伊芙眼睛都紅了,瑟爾斯大人就算喜歡她,也沒有喜歡到這個程度,她失魂落魄地躲在花叢裡,一邊難受著,一邊又擔心被發現。
直到所有人都離開,她才敢從花叢裡出來。
夜晚的露水把她的衣裙外層都弄得溼透了,伊芙現在十分狼狽。
她打算先回寢室,但沒走幾步,一股濃郁得刺鼻的薔薇花香突然湧入鼻尖,伊芙腳步一頓,繼而臉上露出嫌惡的神色,質問道:“今天晚上你怎麼回事?為什麼你沒有出現?”
“別生氣啊伊芙小姐。”格雷斯狹長的眼眸微微眯起,手指挑起了少女的下巴,“你是知道的,瑟爾斯今晚回來了,我聞到了他的味道,哪裡敢朝他靠近。”
伊芙皺緊了眉頭,躲開了他的觸碰。
“真是沒用的東西。
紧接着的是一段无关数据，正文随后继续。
In the data rows, zero lies at 7.5, halfway between 7 and 8.
Some points, one per row:
ndarray[11 4 5 13 11 6 3 7 3]
ndarray[6 5 11 5 5 6 14 7 12]
ndarray[6 5 11 6 5 6 14 7 13]
ndarray[5 10 9 4 5 10 9 9 9]
ndarray[11 4 5 13 12 5 4 7 3]
ndarray[6 7 10 4 5 6 14 7 12]
ndarray[6 10 8 6 6 8 9 8 8]
ndarray[8 12 4 9 8 12 0 8 3]
ndarray[6 8 10 4 5 7 12 8 11]
ndarray[7 12 4 8 7 11 2 9 7]
ndarray[6 6 11 5 5 6 14 7 12]
ndarray[6 5 11 6 5 5 14 7 13]
ndarray[7 6 9 7 7 6 11 7 10]
ndarray[11 4 5 13 12 5 4 7 3]
ndarray[9 11 4 9 10 9 1 9 0]
ndarray[6 12 6 6 5 10 6 9 8]
ndarray[11 5 5 12 12 6 3 7 1]
ndarray[8 6 11 4 10 6 10 5 9]
ndarray[11 5 5 12 12 5 3 7 1]
Here are 10 more points, each followed by its number:
ndarray[7 12 7 5 7 9 6 9 6] 0
ndarray[6 7 11 4 5 7 14 7 11] 1
ndarray[6 6 10 6 5 6 13 7 14] 2
ndarray[6 7 11 4 5 6 13 7 12] 3
ndarray[10 11 4 9 10 9 1 9 0] 4
ndarray[9 10 4 9 10 9 2 9 2] 5
ndarray[6 5 11 6 5 5 14 7 13] 6
ndarray[7 11 4 8 7 11 2 9 6] 7
ndarray[10 7 4 12 11 7 3 8 2] 8
ndarray[10 6 4 13 11 7 2 7 2] 9
Which three of these numbered points are nearest to each point below, looking only along the 2 directions in which the first points spread most? Their numbers follow each, nearest first.
ndarray[11 6 5 12 12 6 2 7 2] > 9 8 5
ndarray[7 11 5 7 8 12 1 8 8] > 7 0 5
ndarray[6 13 8 3 6 11 7 9 5] > 0 7 5
ndarray[6 6 11 5 4 6 14 7 12] > 2 3 1
ndarray[8 11 5 7 9 8 5 9 3] > 7 5 0
ndarray[5 10 9 4 4 10 10 8 10] > 1 3 0
ndarray[9 7 6 10 10 8 4 7 5] > 8 5 9
ndarray[9 9 3 12 10 9 0 8 3] > 4 5 8
ndarray[8 10 6 8 8 10 3 8 5] > 7 5 0
ndarray[8 10 6 7 9 9 5 8 3] > 7 5 0
ndarray[9 11 4 9 11 8 2 9 1] > 5 4 8
ndarray[8 12 5 8 9 11 1 9 3] > 7 5 4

”
少女趾高氣揚,還在氣頭上,也不想再與格雷斯爭執,徑直從他身邊離開。
但格雷斯捉住了她,掀開了她的衣裙,又湊到鼻尖嗅了一下,“伊芙小姐,我答應您的事也做了,那您答應我的呢?”
伊芙臉色霎時一變,“你在說什麼?我答應你的,是讓你玩.弄阿諾·亞瑟的血僕,是你自己沒抓住機會,和我有什麼關係?”
“伊芙小姐,有沒有人誇過您很天真?”格雷斯慢條斯理道,“如果我今天晚上白來了一趟,豈不是太吃虧了?”
“你想怎麼樣?”伊芙後退了一步,面色變得蒼白,聲音幾乎顫抖道,“我可是瑟爾斯大人的血僕!”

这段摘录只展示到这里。